I claim that the sum of these vectors must be a zero vector, because of the symmetry of the construction means the vector cannot "point" in a specific direction. (If someone can provide a rigorous proof, I'll be happy to include it.)

Okay, so let's take the entire construction, and rotate it so that one of the vectors lies along one of the n dimensional axes. Let's name this vector $\hat{i_1}$ because it's neat.
Now, let's name the rest of the vectors too, keeping $\hat{i_1}, \hat{i_1}, ..., \hat{i_n}$ as the unit vectors of our space, as: ( $k$ is not the letter, it's the component of the vector along the $n^{th}$ dimension.)

$\\ \vec{v_1} = a_1 \hat{i_1} + b_1 \hat{i_2} + ... + k_1 \hat{i_n}$ $\\ \vec{v_2} = a_2 \hat{i_1} + b_2 \hat{i_2} + ... + k_2 \hat{i_n}$ $\\ ...$ $\\ \vec{v_n} = a_n \hat{i_1} + b_n \hat{i_2} + ... + k_n \hat{i_n}$

Note that $i_j \cdot i_k = 0$ for $j \neq k$ , where $\cdot$ is the dot product. This is because they are perpendicular in the n-dimensional space. (Rigorous proof encouraged.)
But, by the definition of the dot product, $\vec{a} \cdot \vec{b} = |\vec{a}||\vec{b}|\cos(\theta)$ , where $\theta$ is the angle between $\vec{b}$ and $\vec{a}$ .

Back to the question now, we have, taking dot products of the vectors with $\hat{i_1}$ , $\cos(\theta_n) = \dfrac{\hat{i_1} \cdot \vec{v_1}}{|\hat{i_1}||\vec{v_1}|} = ... = \dfrac{\hat{i_1} \cdot \vec{v_n}}{|\hat{i_1}||\vec{v_n}|}$

$|\hat{i_1}| = |\vec{v_1}| = ... = |\vec{v_n}| = 1 \Rightarrow \cos(\theta_n) = a_1 = a_2 = ... = a_n$

But $\hat{i_1} + a_1 \hat{i_1} + ... + a_n \hat{i_1} = (1 + a_1 + ... + a_n ) \hat{i_1} = 0$
from the zero vector condition above (along one dimension).
This means, $n \cos(\theta_n) + 1 = 0 \Rightarrow \cos(\theta_n) = \frac{-1}{n}$
Here, $n = 4 \Rightarrow \cos(\theta_n) = -0.25$ .
That's it.

The solution I had in mind is similar to that of Abhishek. I assume that the reader has taken a first course in Linear Algebra. If you have not yet done so, you should! ;)

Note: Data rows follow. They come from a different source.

The views of a scene show one set of named points, each view turned or mirrored, and shifted as a whole, with a little noise and some points left out.

Scene 1
View 1
luz: |   4 |   3 |   4 |   1 |  17 |  -5 |   7 |   4 | -12 |   5 |  24 | -10 |  19 | -31 |   4 | -11 |   4 | -25 |   9 |   3 | -21 |   0 |  15 |  -9 |  15 |  -4 |
Supel: |  -8 | -23 |  -3 |  20 |  -3 |  10 |  -5 |  -3 | -32 |  27 |  -5 | -15 | -10 | -20 | -15 |  17 | -11 |  -8 | -26 |   6 | -15 | -18 |  -6 |  23 |   6 | -10 |
zim: |  23 |  16 |   9 |   9 |  14 | -11 |  18 |   1 |  -3 |  25 |  15 |   1 |   4 | -20 |   4 | -22 |  -5 | -12 |  25 | -12 | -11 |  10 |  20 | -23 |  11 |  -2 |
mefu: |   8 |   1 |   4 |  -8 |   5 |  -2 |  -8 |   3 | -37 |   2 |  14 | -19 |  13 | -27 | -18 |  -1 |  -2 | -25 |  -8 |  11 | -16 | -11 |  -8 |   7 |  31 | -16 |
gota: |  20 |  11 |   9 | -12 |  12 | -13 |  10 |  -7 | -21 |  10 |  30 |   4 |   2 | -30 |  -3 | -14 |  -1 | -12 |  11 |   5 |  -3 |  -6 |   2 |  -4 |  17 | -26 |
Puda: |  11 |  27 |  -2 | -19 |  10 | -10 |  -4 |   4 | -17 |  11 | -17 | -12 |  13 | -12 | -15 |  -7 | -18 | -10 |   8 | -15 | -16 |   5 |  26 |  -6 |   3 |   8 |
Gor: |   8 |  13 |   0 |  -7 |  12 |  -6 |   4 |  -6 | -11 |  17 |   3 |  -1 |   1 | -20 |  -6 |  -4 |  -8 |   0 |  -8 |  -9 |  -3 | -12 |  15 |   4 | -12 | -10 |
kelit: |  -8 |  17 |  -4 | -18 |  24 | -15 |   7 |   6 |   0 |   3 |   9 |  -2 |  23 | -26 |  10 |  -5 |  -6 | -22 |  16 |  -6 | -26 |   5 |  44 |  -7 |   0 |  10 |
zeku: |  11 |  16 |   2 |   5 |  26 |  -3 |  14 |   0 |   6 |   8 |  16 | -11 |  22 | -27 |  10 | -22 |   6 | -11 |   9 | -14 | -16 |   3 |  31 | -19 | -24 |   6 |
Kugud: |   0 |  17 |  -6 | -15 |  10 |  -5 | -13 |   7 | -18 |   8 | -12 | -14 |  15 | -13 | -19 |   2 | -10 | -11 | -14 | -10 | -11 | -10 |  16 |   7 |   7 |   2 |
zag: |   9 |  19 |   1 |   2 |  11 | -13 |   7 |   2 |   4 |  29 |   3 |  11 |  -3 | -10 |  -5 |  -6 | -10 |   3 |  -5 | -24 |   6 | -11 |  21 |  -3 |   6 |  -7 |
sufib: |   7 |   5 |   4 |   3 |   8 |  -8 |   9 |   0 | -15 |  21 |   7 |  -3 |   1 | -20 |  -1 |  -5 | -11 | -13 |  14 |  -4 | -18 |   4 |  18 |  -5 |  14 |  -2 |
sizot: |  -5 |  -4 |  -2 |  -5 |   2 |  -5 |  -3 |  -3 | -25 |  20 |  -3 |  -3 |  -6 | -18 | -12 |  14 | -16 |  -9 | -13 |   2 | -11 | -14 |   8 |  20 |  13 | -11 |
bol: |  21 |   2 |   8 |  23 |   1 |  -1 |   8 |   4 | -17 |  33 |   7 |  -8 |  -4 | -14 | -13 | -12 |  -8 | -10 |   6 | -10 |  -8 |   1 |  -1 | -11 |  24 |  -7 |
metab: |   3 |  14 |   2 | -23 |   9 | -19 |   3 |   1 | -23 |  12 |   5 |   4 |   5 | -20 |  -6 |   1 | -17 | -20 |  20 |   2 | -20 |   3 |  23 |   2 |  33 |  -5 |
dit: |   2 |  -1 |  -2 |   0 |   3 |   3 |   0 |  -5 | -30 |  20 | -21 | -21 |   2 | -20 |  -9 |   2 | -22 | -14 |   9 |   0 | -35 |   9 |  22 |   4 |  -7 |  12 |
puli: |  10 |  26 |   0 | -11 |  26 |  -7 |  -1 |  12 |  -1 |  -7 |  19 | -18 |  37 | -27 |  -3 | -20 |  11 | -25 |   2 | -10 | -13 |  -3 |  22 | -18 |   6 |   2 |
kaz: |  -6 |   0 |  -2 |  -9 |   2 |  -8 |   0 |  -1 | -27 |  20 |  -9 |  -5 |  -2 | -18 |  -7 |  11 | -24 | -16 |   8 |   3 | -26 |   2 |  21 |  11 |  19 |   3 |
Busor: |  21 |  30 |   6 | -29 |  14 | -16 |  -5 |   4 | -22 |   0 |  10 |  -8 |  19 | -21 | -16 | -15 |  -5 | -20 |  12 |  -3 |  -8 |  -2 |  11 |  -9 |  28 | -10 |
View 2
mefu: |   3 | -11 |  -9 |  32 |  20 |  21 |   2 |   3 |  13 | -21 | -27 |  16 |  -8 |  -4 |  25 |  13 |  11 |  16 | -21 |  15 | -20 | -16 | -16 |  19 | -28 | -13 |
zag: |  -4 |  -4 |  15 | -14 |   1 |  16 | -11 |   5 |   3 |  -3 |  -6 |   5 |  20 |  -7 |  16 |  -7 |  24 |  -7 |  -8 |   6 |  -2 |  -2 |   1 |  -6 |   3 |   2 |
zim: | -31 | -16 |  -6 |  -4 | -13 |   9 | -10 |  -3 |  -2 |  -2 | -15 |  13 |   4 | -12 |  35 |   7 |  26 | -21 |  -7 |  14 |  -7 |   5 |   6 |  21 |   5 |   6 |
gota: | -16 | -29 |  -3 |  20 |   2 |  10 |  -5 | -11 |   3 | -16 | -23 |   0 |   5 |  -9 |  25 |   8 |  14 |  -4 | -14 |  30 | -12 | -11 |  -6 |   7 | -11 | -10 |
zeku: | -29 |   5 |   0 |  -2 | -17 |  13 | -24 |  -1 | -26 | -11 | -30 |  11 |  19 |   7 |  13 |  20 |  30 | -20 |  -5 |   8 |   2 |  -7 |   7 |  31 |   0 |   9 |
kaz: |  15 |  -1 | -11 |  14 |  14 |  15 |   3 |  22 |   9 |  -2 | -10 |  14 | -11 |   4 |  21 |   5 |  19 | -18 |  -3 |   1 |  -7 |   7 |  -2 |  14 | -21 | -24 |
Supel: |  23 |   3 |  18 |  15 |  42 |  30 |  25 |  20 |   2 |   4 | -24 |  14 | -10 |  -9 |  12 |  19 |  17 |  13 | -13 |  -3 |   1 | -18 |  -9 |  17 | -10 | -23 |
dit: |  11 |   7 | -14 |   1 |  20 |  24 |  -4 |  26 | -11 |  -2 | -26 |  20 | -11 |   4 |  25 |  17 |  24 | -15 |   3 |  -4 |  -4 |  11 |   4 |  33 | -17 | -22 |
Puda: |   3 |   2 | -18 |  -9 |   8 |  20 | -24 |  15 |  -2 | -17 | -19 |  16 |   6 |   5 |  30 |  -3 |  21 |  -8 |   0 |   4 | -16 |  15 |   3 |  14 | -19 |  -9 |
sizot: |  21 |  -3 |   7 |  15 |  26 |  21 |   7 |  17 |   7 |  -4 | -14 |   9 |  -2 |  -1 |  12 |   6 |  15 |   0 |  -9 |   6 |  -5 |  -8 |  -7 |   3 | -17 | -23 |
luz: | -21 |  -6 |  -7 |  26 |  -9 |  10 |  -5 |  -1 |   0 | -11 | -22 |  15 |  -1 |   0 |  20 |  19 |  21 | -11 | -16 |  12 |  -8 | -13 |  -5 |  28 | -13 |   2 |
Kugud: |  13 |  11 |  -6 |   4 |  15 |  25 | -18 |  17 |   3 | -20 | -18 |  16 |  10 |  10 |  15 |   0 |  20 |   7 |  -8 |  -1 | -12 |  -3 |  -7 |   9 | -24 |  -8 |
kelit: | -12 |   7 | -14 |  16 | -22 |   4 | -26 |  10 |  -6 | -15 | -13 |  11 |   9 |  20 |   8 |   9 |  25 | -34 |  -4 |   6 |  -4 |   0 |   2 |  21 | -20 |   0 |
Gor: |   1 |  -5 |   9 |  -2 |  12 |  20 | -12 |   5 | -11 | -10 | -24 |   2 |  18 |  -1 |  12 |   5 |  21 |  -4 |  -6 |  12 |  -1 |  -6 |   0 |   5 |  -6 | -12 |
puli: | -26 |   6 | -12 |  15 | -19 |  14 | -32 |  -3 |  -5 | -30 | -26 |  18 |  16 |  12 |  17 |  11 |  24 |  -2 | -17 |  10 | -15 | -14 |  -6 |  26 | -18 |  17 |
View 3
zag: |  22 |  12 |   8 | -15 |   1 |   6 |  -5 | -12 |   5 |   7 |   6 |   7 | -20 | -18 |  10 |  19 | -23 |  18 | -15 |  16 |  -4 |   7 |  -6 |   4 | -14 |  -6 |
Supel: |   0 |   7 |   8 |  22 |  -3 | -24 |  13 |   6 |  23 |   8 |  14 |  -7 |  -3 |  12 |  -4 | -10 | -15 |  11 | -39 |  21 |  -2 |  -2 | -30 |   6 |  24 | -30 |
Puda: |   3 |   9 | -15 |  -6 |   1 |  14 |   4 | -10 |  -5 | -17 |  -2 |  -1 |   2 | -13 |   6 |   1 | -14 |   7 |  11 |   6 |  -5 |  18 | -10 |   8 |  -4 |   1 |
metab: |   8 |   1 | -10 | -14 |   6 |  14 |  13 | -18 |   0 |   4 | -22 |   3 |   8 |   5 |  25 |   6 | -12 |  20 |   0 |   1 | -18 |  23 | -17 |   8 |  14 | -19 |
kaz: |   9 |   6 | -10 |   6 |   3 |  -2 |  14 | -19 |  11 |  -6 |  -8 |  -1 |   7 |   8 |  14 |   2 | -16 |  10 |  -5 |   7 | -10 |  20 | -23 |   8 |  24 | -22 |
sizot: |   3 |   7 |   3 |   8 |   3 |  -5 |  12 |  -9 |  19 |   6 |  -1 |  -3 | -10 |   8 |   7 |  -7 | -22 |  12 | -23 |  15 | -14 |   8 | -26 |   8 |  16 | -23 |
gota: |  -2 | -11 |   8 | -30 |  12 |  16 |  -3 |  -5 |  -5 |  24 | -12 |   3 |   9 |  -2 |  11 |   3 |  -8 |  37 | -24 |   5 | -20 |   7 | -15 |  10 |   0 | -18 |
Busor: |  -8 |  -7 | -13 | -24 |   3 |  27 |  10 |   3 | -14 |   7 | -19 |   0 |   7 |  -6 |  18 |  -5 |  -2 |  27 |   1 |   2 | -18 |  14 | -12 |   8 |  -9 |  -3 |
sufib: |  12 |   1 |  -1 | -13 |   3 |   0 |   0 | -14 |   0 |   3 |  -2 |   2 |  13 |  -5 |  11 |  15 |  -8 |  21 | -11 |   8 |  -2 |  14 | -12 |   6 |  10 | -18 |
luz: |  -1 |  -7 |   0 | -19 |  -1 |   7 |   4 |  -5 |   4 |  12 | -22 |  -4 |  25 |  -3 |   6 |  12 |   8 |  30 | -12 |  15 |   1 |   5 |  -1 |   3 |   5 | -23 |
kelit: |   4 |   5 |  -5 | -18 |   1 |  21 |   3 | -28 |  12 |  -8 | -35 |  -4 |  16 | -13 |   4 |  18 |  -2 |  14 |  13 |  17 |  -1 |  15 |  12 |   5 |   2 | -15 |
Gor: |   1 |   5 |  10 | -11 |   7 |   8 |  -8 | -12 |   9 |   2 |   2 |  -1 |  -6 | -12 |  -6 |   2 | -22 |  16 | -17 |  17 |  -9 |   4 | -11 |  10 |  -4 | -10 |
bol: |  17 |   0 |  -1 | -12 |  -2 | -13 |   0 |   7 | -10 |  12 |  17 |   5 |   9 |  -6 |  17 |  16 |  -5 |  29 | -26 |   6 |   4 |   8 | -21 |   4 |   3 | -16 |
zim: |  18 |  -2 |   1 | -32 |   4 |   5 | -12 | -13 | -14 |   7 |  -1 |   7 |  21 | -18 |  13 |  30 |  -1 |  32 |  -9 |   4 |   4 |  13 |  -4 |   6 |  -5 | -13 |
View 4
gota: |  20 | -21 | -25 |  37 |  -7 |  16 | -13 | -19 |  -6 |  21 | -14 | -16 |  -4 |   9 |   3 |   9 |   8 |  30 |   5 |  26 | -37 |  -5 | -16 |  -5 |  15 |   4 |
Supel: |   6 | -22 | -51 |  16 |  -5 |  -2 | -20 | -21 |  29 |  27 |  -6 |  -1 | -25 | -17 | -12 |  32 |  14 |  40 |   0 | -22 |  -9 | -38 |   5 |  11 |  11 |  -6 |
sufib: |   6 |  -6 | -28 |  23 |  -3 |  13 | -13 | -17 |   3 |  -1 | -12 |  -2 | -19 |   0 |   8 |  14 |  11 |  21 |   2 |   2 | -36 | -13 | -10 | -15 |   6 |   9 |
sizot: |   4 |  -7 | -37 |  17 | -13 |   0 | -16 | -20 |  14 |  13 | -10 | -18 | -16 |  -9 | -11 |  29 |  17 |  37 |   1 |  -7 | -23 | -27 |   3 |   7 |  18 |   0 |
Kugud: |  -7 |   4 | -21 |   4 |   3 |  11 |   1 | -22 | -10 |  15 | -16 | -19 | -31 |  -2 | -16 |  27 |  14 |  33 |   8 |  -5 | -26 | -25 |   3 |   7 |  15 |   9 |
puli: |   0 |   6 |  -4 |   8 |  19 |  29 |   1 | -19 | -27 |  29 | -18 |  -6 | -30 |  14 |  -3 |  14 |   3 |  26 |   6 |  21 | -34 |  -2 | -27 |  -7 |  -9 |  12 |
Puda: |  -6 |   7 | -16 |   8 |   9 |  18 |   8 | -19 | -19 | -10 | -17 | -18 | -31 |   3 |  -1 |  19 |  16 |  24 |  11 |  -1 | -35 | -19 |   4 |  -7 |  16 |  16 |
Busor: |  -1 |  -8 | -12 |  22 |  -2 |  21 |  -2 | -27 | -27 |  16 | -26 | -20 | -21 |  11 |  -2 |  10 |   4 |  29 |  16 |  22 | -46 |  -7 |  -8 |   0 |  23 |  17 |
mefu: |  -2 | -25 | -32 |  20 |  -9 |  12 | -19 | -34 |  -1 |  39 | -24 |  -7 | -26 |  -4 |  -3 |  19 |   1 |  43 |  14 |   9 | -33 | -15 |  -5 |  15 |  19 |   5 |
kelit: |  -6 |  25 |  -7 |   0 |   8 |  18 |  -8 | -12 | -11 |  -2 | -13 | -16 | -23 |   5 |  11 |  22 |  10 |  27 |  -1 |  15 | -37 |   3 | -23 | -12 | -11 |   8 |
Gor: |  18 |  -4 | -27 |  19 |   8 |  13 |   4 |  -9 |  -1 |   7 |  -2 | -21 | -14 |   5 | -11 |  24 |  21 |  29 |  -3 |   5 | -20 | -21 |  -4 |  -4 |   8 |   1 |
metab: |  -6 |   3 | -19 |  19 | -18 |   9 | -18 | -24 |  -4 |  -4 | -23 | -18 | -15 |  -2 |   9 |  16 |  10 |  28 |   8 |  12 | -47 |  -6 |  -8 |  -5 |  20 |  12 |
bol: |  14 | -26 | -36 |  38 |  -1 |  14 | -11 | -19 |   3 |  13 | -14 |  12 | -21 |   2 |  -3 |   7 |   8 |  13 |   4 | -10 | -34 | -27 |  -7 | -19 |  13 |  13 |
kaz: | -10 |   2 | -32 |  10 | -13 |   2 | -21 | -22 |  10 |  -8 | -17 | -12 | -24 | -12 |   8 |  25 |  14 |  32 |   6 |  -7 | -35 | -18 |   2 |  -1 |  16 |   6 |
dit: | -10 |  -6 | -37 |   4 |  13 |  13 |  -7 | -19 |   8 | -13 | -13 |  -5 | -36 | -12 |  20 |  25 |  12 |  33 |  11 | -11 | -23 | -22 |  10 |  -2 |   5 |   2 |
zeku: |  12 |   8 | -11 |   8 |  33 |  31 |   7 |  -5 | -13 |   5 |  -2 |  -3 | -26 |  13 |  12 |  16 |  10 |  21 |  -1 |  17 | -23 |  -1 | -27 | -21 | -24 |   4 |

Which points are out of place in each view (at most two, in the order of its rows)? Write - if all are in place.
view 1 => -
view 2 => Puda
view 3 => -
view 4 => zeku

Let $\mathbf{u}_1,...,\mathbf{u}_{n+1}$ be unit vectors in $\mathbb{R}^n$ with $\mathbf{u}_i\cdot\mathbf{u}_j=\cos(\theta_n)$ , for $i\neq j$ . Let $\mathbf{G}=(\mathbf{u}_i\cdot\mathbf{u}_j)_{ij}$ be the associated Gram matrix, which is singular and positive semidefinite, so that the smallest eigenvalue of $\mathbf{G}$ is 0. Note that the diagonal entries of $\mathbf{G}$ are 1, while all other entries are $\cos(\theta_n)$ . As we discussed here , the eigenvalues of $\mathbf{G}$ will be $1-\cos(\theta_n)>0$ and $n\cos(\theta_n)+1=0$ , so that $\cos(\theta_n)=-\frac{1}{n}$ .

In particular, $\cos(\theta_4)=\boxed{-0.25}$